Tuesday, May 29, 2012

Joe Magarac: Man of Steel

American folk heroes are powerful people, whether real or not. These remarkable individuals often embody desired strengths or skills. What sets a folk hero apart from the general public is his or her transformation from the common to the extraordinary by virtue of their deeds and choices. One example is steel worker Joe Magarac who was considered by many to be the Paul Bunyan of the steel workers.He became the  ideological symbol for the steel-working public.  

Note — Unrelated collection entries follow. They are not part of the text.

There are 8 hidden switches. A switch that is on adds its own fixed numbers to the row, and there is some noise. The rows also spread widely along 10 directions, which tell nothing about the answers.
Some rows, each with its switches (1 for on, 0 for off) after it:
[-41  30  30  10  11   5 -25  -7   2  -4 -10  13 -12 -31 -24  35  -2  20
  61  18 -21 -20  29 -37  33  19  19   1 -18   8 -18 -13  32  -8  -6  11
 -12  19 -10   3 -15] : 1 0 1 1 0 0 0 0
[ 22  -2  15   0 -28  -3 -23 -42  13  25  34 -10 -17 -11 -24 -30  39  30
   3   9  30   7   0  -7 -26 -20 -10 -28   6 -26 -16   7 -17  23 -17  28
  22   2  -5   5  -6] : 1 1 0 1 0 0 0 0
[  9 -17  14  -5   5   4 -40 -34  19  28  21 -19  11 -31   6   6   2  -3
   0   8  13 -12 -11 -19  -6 -16 -19   0   5 -16   0  10  -3   5 -19  43
  21 -13   7 -14  23] : 0 1 0 0 0 0 1 0
[-21  35  36  32   0  17 -29 -10   3   3   9  -3  -2 -21 -30  14  -1  -5
  30  11 -21 -24  17 -28  25  31   0  -3  -3   1   0 -15  28 -21  -2  11
  -6  18 -10  -7   1] : 1 0 0 1 0 0 0 0
[-18  35  32  19  -3 -21 -30 -18  -4 -32 -23 -11  12  -5 -30  -4  20  -3
  12   0 -12 -46  13 -52   9  30 -10   4 -24 -17   0   3  33 -25 -13  -4
  -9   1 -18  20  18] : 0 1 0 1 0 1 0 0
[  7   8  37  65  -5  -6  38 -14  49 -11  16  -2 -11   2  -7 -17  18  54
  19  21  11   0  11  17 -51 -28 -24   8  23  -7 -32   6 -39 -21 -22  16
 -29  36 -21  -1   8] : 0 1 1 1 0 1 0 0
[ -3   0 -13 -14   4 -11 -39 -34  -6   9   2 -11   6 -13 -27 -13   9 -18
 -29 -12  11 -17   0 -18  19   9  -8 -26 -38 -16   9  29  40 -16  -4  17
  20 -25   4  26   5] : 0 0 0 1 0 1 1 0
[ 10 -12  12   4 -32   7 -32  -2 -11  23  26  17  21  -7 -17 -13  29 -32
 -16  -7 -14  -2  13 -27  24  24 -33  -1 -25   3  18 -36  31   1   4 -11
   7  22 -25   2 -10] : 1 0 1 1 0 0 0 0
[-25  10  44  15 -12   2 -25 -10   0  15  12 -11 -19 -45   5  23 -12   5
  41  69  14 -22 -10 -33 -17  -8  -7  16  -4   0 -18 -16 -24  30 -20  49
  -7   7 -22  -9   0] : 0 0 0 1 0 1 0 0
[-11 -59   0 -25  -8 -29 -50 -38 -11  33  26  -5  10 -55  13  -7  14 -26
 -26  39  43  -6 -24 -14 -26 -40 -30  10 -48  -8   5  -5  -8  35 -26  48
  11 -24 -33  27   9] : 1 1 1 1 1 1 1 0
[-21  20   7  -1  14  -3 -10 -24  41  -8 -14  -3  13 -20 -19  12 -11  64
   4 -28  12  -5  -4  -5  -1   7 -32 -25  -4 -11 -14  51  20  -4 -18  23
   4   3  16   7  39] : 1 0 1 0 0 1 1 0
[ -8  17  21  36  12  -1  -2 -12  26 -14 -11 -13  14  -4 -25 -10   1  37
  -5 -23  -4 -19  -3   7 -15   8 -12 -11  18 -15 -15  25  12 -29 -14   0
 -12   7   3 -13  28] : 1 0 0 0 1 0 0 0
[ -6 -31   6 -33  -5 -15 -28 -12   3  -1 -24  -2  35 -23   2   4   3   7
 -39 -27  -3 -15 -14 -22  -8  -1 -41   4 -16 -12  -7   0  19   1 -33   2
  -2  -4  -1  -4  34] : 1 0 0 1 1 0 0 1
[-29  -6 -11  -3  -9  -8 -25   0 -32   3 -11   6  -8 -19 -14  -3  -7  -4
  -4  35 -10 -13  -8 -12  11  21 -12  -6 -46  19 -10   8  34  20   6  -2
  -7  -4 -22  22 -33] : 0 0 0 1 1 1 0 0
[ 14   4  13 -11 -11 -23 -25   4  -6  -8 -27  -4   5  11 -21 -15  36  30
  23  -9 -24 -25  19 -48   0   0  12  -1 -12  -5 -21  10  35   5 -10 -44
   2  -6   8 -16 -28] : 0 1 0 0 1 1 0 0
[ -9 -25 -22  -2  27  -8 -12 -22   6  14  -8 -19  -5 -24   6  -7 -12  20
 -15  20  13   2 -23  19 -18 -27   7  -8  -5   1 -26  45   2   8  -6  27
   1 -26   9   3  -9] : 0 1 0 0 0 0 0 0
[-22  -7  18  41  13  -7  -9 -45  14  -1  13 -15 -18 -22 -14 -12  10  25
  15  27  24  -9  13  10 -25 -21   2  -5 -19 -15 -19  19  -2 -19  -9  38
 -11 -12 -17  26   3] : 0 1 1 1 1 0 1 1
[-13   0  47  -1   2  13 -55 -21  25  15  14 -12  12 -40 -10  39   0  12
  42   3 -21 -25  15 -59  23  14 -19  12  -3  -7   0 -13  20 -10 -23  35
  14   7   2 -26  21] : 0 1 1 1 1 1 1 0
[-33  -6   7  10   0   2 -16   0  -2   1 -19 -11 -24 -26   0  -1 -18  63
  33  55 -10 -13 -21 -13 -25  -4  -8  -2  -7  19 -45  26  -8  47  -5  11
 -11  -2   6  -5 -28] : 0 1 0 1 1 0 1 0
[  6  14  14   2  -9  -6  -7 -20  16  -3  -3  13  -3  -3 -21  -6  23  46
  22 -12  -4  -3  19 -19   3  -1 -13 -18 -11  -7 -18   7  16  -1 -12  -8
   5  25   4  10  -9] : 1 1 0 1 0 0 1 0
[-14  29  51  38  -9   5 -42 -35  -2   1  24  -7  -9 -27 -38   3  25 -10
  39  19  -1 -25  27 -29  10  20   7  -2 -15 -19   1 -23  18 -22 -10  26
  -1   8 -27  12  -1] : 1 1 0 1 1 0 0 0
[  5 -26  22 -30  -9 -11 -44  -6  -1  20  -4   5  16 -32  11  18  21  -2
  27   6  -9 -13   3 -46   1 -20   0  17 -10  -1 -14 -24  14  23 -28   1
   8   4  -4 -26  -9] : 1 1 0 0 1 0 0 0

New rows, each followed by its switches (1 for on, 0 for off):
[-29 -15  11  54  12  -4   8 -30  29  -7  18  -3   6 -28   0  -4 -15  24
 -19  22  18   2 -15  33 -28  -4 -58   3 -20   3  -5  24 -10 -23 -12  49
 -22  13 -28  34  33] : 0 1 1 1 1 1 1 0
[ 17 -48 -10 -15 -22  -4  -8  -8  16  36  32  17  21 -22  11  -8  12  12
 -39  -9  18  26 -14  19 -15 -23 -56  -5 -13   6   1   0   0  22 -19  17
   8  18 -16  -4   4] : 1 0 1 0 1 1 0 0
[-24  22  13  13  23 -21 -43 -23   3 -24 -31 -26  16  -6 -32 -13   9   7
   0  -9  -6 -46   5 -44   8  19   7  -5 -25 -18   0  39  48 -26  -1  -7
   0 -37   7  15  21] : 0 1 1 0 0 1 1 0
[ 16   6  23  14 -29 -10  -3  15   0   0  -3  10   1   8 -11 -10  22  18
  17   6 -16 -12  12 -26  -5   8 -18   5  -2   4 -13  -9  15  11 -10 -28
  -7  23 -12 -17 -20] : 0 0 0 0 1 1 0 0
[-15 -16   7   5  26   6 -20 -24  19  26   9  -7  -2 -40  -2  14 -20   9
   3  15  12  -2  -6   8   1 -25  -3  -6  -3   2 -13  18   1  -8 -14  43
   3  -3   8  -5   9] : 1 0 0 1 0 0 1 0
[-37  13   8   7  18   3  -5 -19  14  -5 -12   7  -9 -35  -9  21 -23  33
  19  16   6  -3  -3   7   4   4  -9 -10 -12   9 -25  19  10  -2 -14  36
 -13  18  -5  18   7] : 1 0 0 1 0 0 0 0
[ -6  -7  35  27  -2 -10 -12   4   0   3  -2   0   1 -13  -5   2  15  -8
  29  22  -6 -21  15 -25  -9 -12  16  24  -2   0 -12 -20   9  -5  -9 -12
 -14   5 -21 -19 -17] : 0 0 1 0 1 0 0 0
[ 36 -24   8  14  -9  12 -15  -7  14  31  18   2  20  14 -21 -13  28 -18
 -15 -32 -28  -1  37 -18  28  -2 -12   2  -2  -6   9 -16  36 -44   0 -23
  13   9   9 -27 -11] : 0 0 1 1 0 0 1 1
[-19 -55   5 -10  27 -17 -31  -1   9  15 -17   0  39 -38  25  19 -15 -28
 -15  12 -14 -18 -12 -24   0 -30 -24  35 -23  16  -3 -14  17  -8 -19  11
 -13  -5  -9  -9  20] : 1 1 1 1 0 0 1 0
[ -8 -12 -12  12  11  -6  12   5  -7   4 -12  16  -1  -6  -1   2  -3  -5
  -1  10 -17   1  11  11  14  -1  -2   1 -26  18 -15   0  26 -20   2 -12
 -18  19 -11  14 -27] : 0 0 0 1 0 0 0 0
[  7 -13   5 -22   1 -29 -33 -33 -12  -2  -3   5   9 -21  -7   0  32 -13
   5 -14  13 -15  12 -28   5 -10   4  -2 -33 -21  -2   1  27  -8 -21   8
  12  -9 -15  21  -1] : 0 1 0 0 1 0 0 0
[ -6  -6  10  14  25   6  -6 -20  42  -5 -21 -28  16 -15  -6   5 -16  46
 -13 -16 -13 -16 -16   0 -14  -3 -20  -7  30 -11 -25  40  -4 -23 -21  24
  -6  -4  23 -25  32] : 0 1 0 1 0 0 0 0
[  7   4   8  22 -22  13 -22   2  13   8  10 -11  17  14 -31 -25  10  12
 -29 -13 -25 -14   0 -22  13  33 -42 -14  -4   1   7  13  29  -8  10 -18
   7   5   9 -14   2] : 0 0 1 1 0 1 1 0
[  3  16  37  50 -15  24 -28  12  18   3   0 -25  23  15 -39 -25   7  16
 -21 -16 -47 -32   7 -21   0  39 -34   1  22  -5   1  -1  31 -31   1 -23
  -9   8   7 -46  16] : 1 0 0 1 1 1 0 1
[-16  -3  29  35  12  -8   3  -2  10   4   1  12 -12 -16 -13   5  11  17
  42  24  -7  -6  29  -8  -2 -22  17  10 -16   7 -21 -17  11 -15 -11 -10
 -21  22 -15   0 -25] : 1 0 1 1 1 0 1 0
[-27  -9  24  36  21  -1  -8  11  14 -17 -35 -13  11  -8  -7   8  -9  31
  22  15 -42 -27  10 -17  -9   3  -1  23   0  13 -29   3  23 -24  -5 -17
 -33   1   1 -23  -6] : 0 1 1 1 1 0 0 1
[-12 -16 -25  20  28 -10  -5  -5  -1  -2 -16  -7  19   1 -13 -15  -7 -13
 -34  -1 -29 -12   0  14  15   8 -14  -5 -33  16  -4  29  45 -42   9  -9
 -14  -8  -3  16 -10] : 0 1 0 1 0 1 0 0
[ 22 -26   6  26 -18  -5 -26 -22  -7  28  37 -11  16  -8 -13 -43  28 -40
 -52   1  25  -6 -13  11 -24 -12 -24  -3  -8 -21  14  -6   1  -4  -7  12
   9 -14 -23   2  10] : 1 0 0 0 1 0 0 0
[ 19 -21  -2 -22  -5 -11 -32 -40   2  37  27 -10 -11 -25 -10  -9  24  -7
   3  17  23   3  11 -14  -2 -30   9 -15 -21 -14 -10   8   7   5 -14  34
  20 -17  -6   9 -24] : 0 1 0 1 0 1 0 0
[ 37 -34  16 -16 -47   4 -20   3   5  41  25   0   7  -8  14 -15  20  11
 -11  19   3   4 -15 -32 -22 -21 -43   5  15  -3  -9 -21 -26  51 -20   3
  21  19   3 -35  -9] : 0 0 0 1 0 0 1 0
[  6 -58 -12  23  15 -10  -3 -17   8  23  20   2  22 -17   8 -17   1 -38
 -54  -1  11   6  -8  30  -9 -28 -34  10 -26   3   9   1   9 -31  -9  15
  -7  -5 -23  11  10] : 0 0 1 1 1 0 1 0
[-28  17  37  54  -1   5 -28 -36   9  -8  30  -5   7 -33 -20  -1  10  -4
   8  16  12 -17  -3  -1 -11  23 -31   3 -13 -16   7  -2   7 -15  -5  42
  -6   9 -36  22  33] : 1 1 1 0 1 0 0 0
[ 11 -40  18  -3 -30 -13 -24   2   3  28  15  -7   7 -21   8 -12  14  10
  -9  32  10 -10 -15 -25 -31 -28 -34  15  -9   0  -9 -12 -18  41 -21   6
   2   0 -15 -18  -7] : 0 0 1 1 1 1 1 0
[ 17 -14   6 -12  -5  -9 -30 -35  28  31   9 -39  -6 -18 -20 -26  13  32
 -25   9  36 -13 -23  -4 -40 -40   3 -25  21 -30 -21  33 -22  20 -26  35
  19 -33  18 -23  12] : 1 0 0 1 0 1 0 0
[-11  -9 -32  -7  -2  28 -27   5 -19  33  -7 -15 -19   0 -23 -18 -16  26
 -11  23 -30   3  -6   8  21  22   6 -32 -14  26 -23  37  40  23  27 -10
  11 -20  23 -17 -55] : 0 0 0 1 0 0 0 1
[-20  13  27  48 -18  31 -29  -7  24   7  19 -24  -7 -11 -31 -22  -4  66
  10  20 -20 -11 -14  -5 -20  28 -42 -15  20   5 -19  20  -1  22   7  13
   2  10   7 -23   3] : 1 1 1 1 1 0 1 0
[-19 -27   4  28  12   8 -16  12  20  14 -13 -23   8 -14  -1 -17 -25  47
 -10  32 -28 -14 -28   3 -28 -10 -33   8   7  26 -30  26   3  16  -1  -4
 -20  -2  16 -32  -8] : 1 1 0 1 1 1 1 0
[-27   8  32  62  39   0   9 -13  29 -16  -2   6  28 -19 -17  14  -9 -28
  -6 -14 -17 -21  20   8  11   7 -15  19 -11  -3   7 -11  27 -80  -9  13
 -36  26 -25  12  38] : 1 0 1 1 0 0 0 0
[-23 -23  15  18  38  -3 -28 -13  15  12  -6 -19  24 -40  10  27 -25 -38
  -7  21 -20 -29  -8 -13  11  -7 -11  28 -11   8   2  -2  19 -42 -12  38
 -13 -10  -7  -9  21] : 0 1 0 1 0 1 0 0
[  3 -39  -8 -23  23  15 -48 -37  15  44  23  -3  31 -42  11  22 -13 -23
 -22 -18  -5   5  -1  -4  29  -6 -30   0 -18  -1  15   9  35 -17 -13  43
  27 -10  14 -11  28] : 1 1 0 0 0 0 1 1
[  7 -24  -4 -24  -1   5  -9 -17  28  28   2  -1  -5 -18   2   3   2  64
   7   7  -4  15   1   4 -11 -26 -18 -15   2   8 -36  21   0  21 -21  21
   5  13  20 -15 -13] : 1 1 0 1 0 1 0 1
[-22  -4  33  -9  -5 -15 -62 -53  -3  15  26 -16   5 -61 -12  16   6 -27
  -3  21  46 -30 -13 -33  -5  -7 -20  -3 -32 -33  15  -4   2   6 -32  69
  18 -21 -23  25  43] : 1 0 0 1 1 1 1 0
[ 13 -40 -12  22  -8 -23   1 -11  10  18  12 -12  14   3 -12 -53  22 -15
 -66   8  25  -3 -16  24 -44 -37 -24  -4 -15 -10  -2  12  -7  -5  -8  -3
  -9 -16 -21  11   2] : 1 0 1 1 0 1 0 0
[  3 -12   4 -42 -23 -24 -34 -38 -17  22  25  25   3 -36 -11   9  32 -31
  -2   3  30   2  16 -28  20  -8 -15 -10 -55 -14  10 -24  23  12 -25  29
  18  11 -29  42  -5] : 1 0 0 1 0 1 0 0
[  0  -8  14  45   5 -17  13 -18  18  -5  11   5   8  -9  -5 -20  14  14
 -10   5  10  -1   3  27 -31 -19 -30   4 -12  -4 -10  10  -1 -24 -15   8
 -21  17 -26  18  11] : 1 1 0 0 1 1 0 0
[  7  -6  17   7  -7  -1  -1 -24  24  11  18   9   5 -25   7   3  11  23
   8   2  13   9  -3   4 -16 -15 -32   0   4  -7 -13   1 -11   5 -22  28
  -1  30 -11   0  18] : 1 1 0 0 0 0 0 0
[ 35 -22   4  30 -21  -6 -26  -9   0  27  21 -20  11  15 -23 -60  34 -13
 -45  -8   8 -13  -7   0 -27 -18 -12  -8   3 -17   4   7   8   1  -2 -27
  10 -18   2 -19  -6] : 1 0 0 0 1 0 1 0
[  5 -33 -17   9 -10 -14 -19   4  -6   3  -3   5  29   8  -7 -31  16  -6
 -42 -15 -19  -7  -5  -8   3  15 -49   3 -38  11  10  13  44  -3   6 -30
   0  -5 -13  10  -4] : 0 1 1 0 1 1 1 0
[-22  -1  12  26 -13  -3 -12 -39  19   3  23  -9  -3 -30  -2 -16   1  35
 -14  27  42   1 -21  17 -38  -2 -49  -8 -14 -11 -10  27 -15  21 -12  53
  -5   1 -25  25  35] : 1 1 1 0 0 1 0 1
[  6  -3  14  -1 -28  34 -18  13  20  30  16  -6   3 -14  -2  10 -15  33
   4  17 -29   4 -16 -18   5  21 -46  -5  22  19 -16   1  -4  28  -5  17
  12  24  11 -43  -7] : 0 0 0 1 0 1 0 0
[-21   5  26 -13  -9 -11 -31 -27   8   6   4   2   5 -45   2  19   6  12
  17  18  33 -14 -14 -28 -12  -8 -14   1 -10 -16  -9  -2  -6  27 -27  41
   7   0 -20   8  27] : 1 0 1 0 0 0 0 0
[ 10  13  61  42  -2  22 -13 -17  43  10  22  -6  20 -18 -11  20  11  10
  31  -4 -26 -16  19 -28   2   4 -25  17  34 -11  -7 -32  -8 -35 -24  25
  -6  42  -1 -40  32] : 1 1 0 1 0 0 0 0
[ -9  14   7  14  -5 -15  -9  -8 -14  -3  -5   3  -7  -9 -13  -9  11  -8
   6  20   5 -19   6 -17   3   4   1  -3 -28  -2  -6   8  23  -2  -1  -4
  -5  -1 -18  19 -12] : 0 0 0 0 0 1 0 0
[-10 -19  -1 -12  18   4 -20 -18  36  -5 -15  -2  41 -20  -7  14  -5  29
 -33 -45 -18  -4 -10  -9  14  13 -47 -10  -2  -6  -4  20  26 -26 -22  15
   2  12  12  -6  43] : 1 1 1 1 0 0 0 0
[ -4   6 -26 -41 -14  13 -14 -22   7  13   0  19  -1 -13 -12   4   0  66
  -7 -32   4  25  -4   9  20  25 -35 -46 -17  -1 -19  38  32  27  -8  15
  23  17  14  14   0] : 1 0 0 0 0 0 0 1
[ 20 -29 -12 -27 -26   7 -10  21  16  27  -7   4   9   8  -3 -11   2  53
 -11  -6 -30  10  -5 -21   2   0 -39 -12   3  23 -23  16  12  39  -4 -30
  11  16  24 -35 -28] : 0 0 1 1 0 1 1 0
[  3  21  24  78  23   2  20 -26  39   3  12 -25 -26   4 -26 -32  13  41
  24  25  13  -7  12  34 -44 -35  25  -9  31 -13 -36  31 -17 -30  -3  12
 -21   1   3  -9  -7] : 1 1 0 0 0 0 0 0
[  5 -17  27  -6   6  -2  -5   7  17  12  -1  23  24 -25  17  44  -3  -6
  26 -11 -25  -4  19 -24  23  -1 -24  24  -6  14  -3 -27  20 -22 -27   7
 -11  36 -10 -24   9] : 0 0 0 0 1 1 0 0
[ -4 -28 -20 -35  12  -1 -26  -1  23  10 -36 -24  22  -5 -12  -3  -9  44
 -34 -24 -17 -11 -13 -15   5  -2 -14 -17  -1  -1 -23  45  31   1 -12  -5
   6 -28  33 -28   6] : 0 0 1 1 0 1 0 1
[ -5 -21  35  42  -4  22 -32 -20  12  38  49 -12  -2 -32  -8   9   6 -25
  21  39 -13  -8  10  -9   1  -1  -8  17   3   3   3 -29  -3 -13  -2  41
   1   4 -23 -23 -12] : 0 1 1 1 1 0 0 0
[  5 -13  22  39  26 -33 -11 -33   5  11  20 -10  -4 -15  -7 -10  36 -54
  16  28  25 -22  32  -9 -15 -48  41  21 -27 -19   4 -12  12 -47 -11  18
 -11 -21 -32  20  -7] : 0 1 1 0 0 1 0 0
[-22  -9  15   2  15  16 -45  -8  33  12 -23 -41  18 -17 -18   2 -16  50
  -6   2 -28 -25 -16 -26  -7   8 -15  -3  16   0 -24  36  20   3 -10  16
   1 -27  27 -44  21] : 1 1 1 1 0 1 0 1
[ -4 -30 -12 -43  17  -7 -38 -36   8  34   9   1   3 -43   1  19   0   2
   1   5  10   7   1 -11  17 -24  -2 -13 -30   2 -11  11  19   4 -21  42
  18  -8   2   9  -8] : 1 1 0 1 0 1 0 0
[  4 -17 -13 -14   9  -3 -25 -24   5   1 -17 -12   7   1 -22 -10  13  38
 -15 -25 -14  -6   7  -5   6   7  -7 -24 -14  -9 -19  33  35 -17 -11  -3
   8 -13  16  -2  -7] : 0 1 0 1 1 0 0 1
[ 16 -36 -23   5 -16  15   3 -27  13  43  44   9  -8 -21  -8 -24   4  26
 -38   3  26  39 -14  53 -18 -18 -39 -32  -6   3 -13  17 -15  16  -9  34
  12  17 -11   9 -17] : 1 0 0 1 1 0 0 0
[ -8  12  11   5 -11  10 -36 -29  16  -1   6 -19   7 -14 -28  -6   8  32
  -6  -9  -4 -12  -8 -21   5  29 -29 -22   1 -17  -4  24  14   1  -6  26
  15  -4   3   0  16] : 0 1 1 1 0 0 0 0
[-28   3  58  38 -23  19 -14  21  13   1   8   6  14 -33   8  34 -16  13
  30  38 -33 -20  -8 -34  -5  28 -56  38   5  21  -5 -40  -9  14 -16  19
 -25  44 -32 -29  14] : 0 0 1 1 1 1 0 0
[  7 -10 -10  -9   2 -11 -20 -46   0  24  14 -16 -34 -19 -15 -22  20  22
  11  34  34   4   1   5 -21 -35  27 -29 -13 -16 -30  28 -10  21  -8  35
  16 -24   0  18 -36] : 0 1 0 1 0 0 0 0
[ -9 -35 -12   2  39 -20  -9 -41  27  25   9 -16   0 -34  -9  -4   2  -8
 -28   8  40   1  -1  28 -18 -60  22 -10 -17 -15 -12  28   1 -30 -21  46
  -3 -32  -5  16   5] : 1 0 1 1 0 1 0 0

In the 1930’s Joe Magarac was manifested by the steel workers of Monongahela Valley in Pittsburgh, as a powerful symbol representing the grit associated with this industry.  His official title was “Joe Magarac: Man of Steel,” as he is depicted crushing a piece of hot steel with his bare hands.  He bent iron with his bare hands and felt no pain from the scolding hot temperatures of the metals.  He could build large railroads merely by shaping metal between the wedges of his fingers.  However, he was idealized because despite his super human strength, he still was an earnest worker who put all his energy, time and will into his work, something the steel workers of America can relate to.  He may have been a mythical creation, but Joe Magarac became a powerful  motivational tool for these workers.  He helped these workers’ will to keep fighting through one of the most downtrodden events in our nation’s history, The Great Depression.  
Joe Magarac first hit the media in the issue of Scribner’s Magazine in 1931.  He was a model for the immigrants coming to America in search for the American dream, specifically those entering the steel industry.  Joe Magarac represented dedication, a much-needed quality for the immigrants to find success in their new homeland.  He was a catalyst for progress in the steel industry during an era in desperation for positive advancement.
 Joe worked every day of the week, which seems like an exaggeration, but in reality, these steel workers worked 6-7 days a week in grueling conditions.  The conception that Joe was “married” to his work acted as a metaphor for the sparse amount of time these workers spent with their families because they were strictly tied to their work.  As a mythological character, he represented the courageous prototype of the steel worker during an era hungry for motivation.
The connection between Joe Magarac and the qualities of a folk hero is undeniable.  A folk hero is idealized for their remarkable actions and honorable personalities.  Their strong will and perseverance trigger inspiration.  As it did with Joe Magarac who rose from the steel workers’ imagination as a hero, idol and symbol.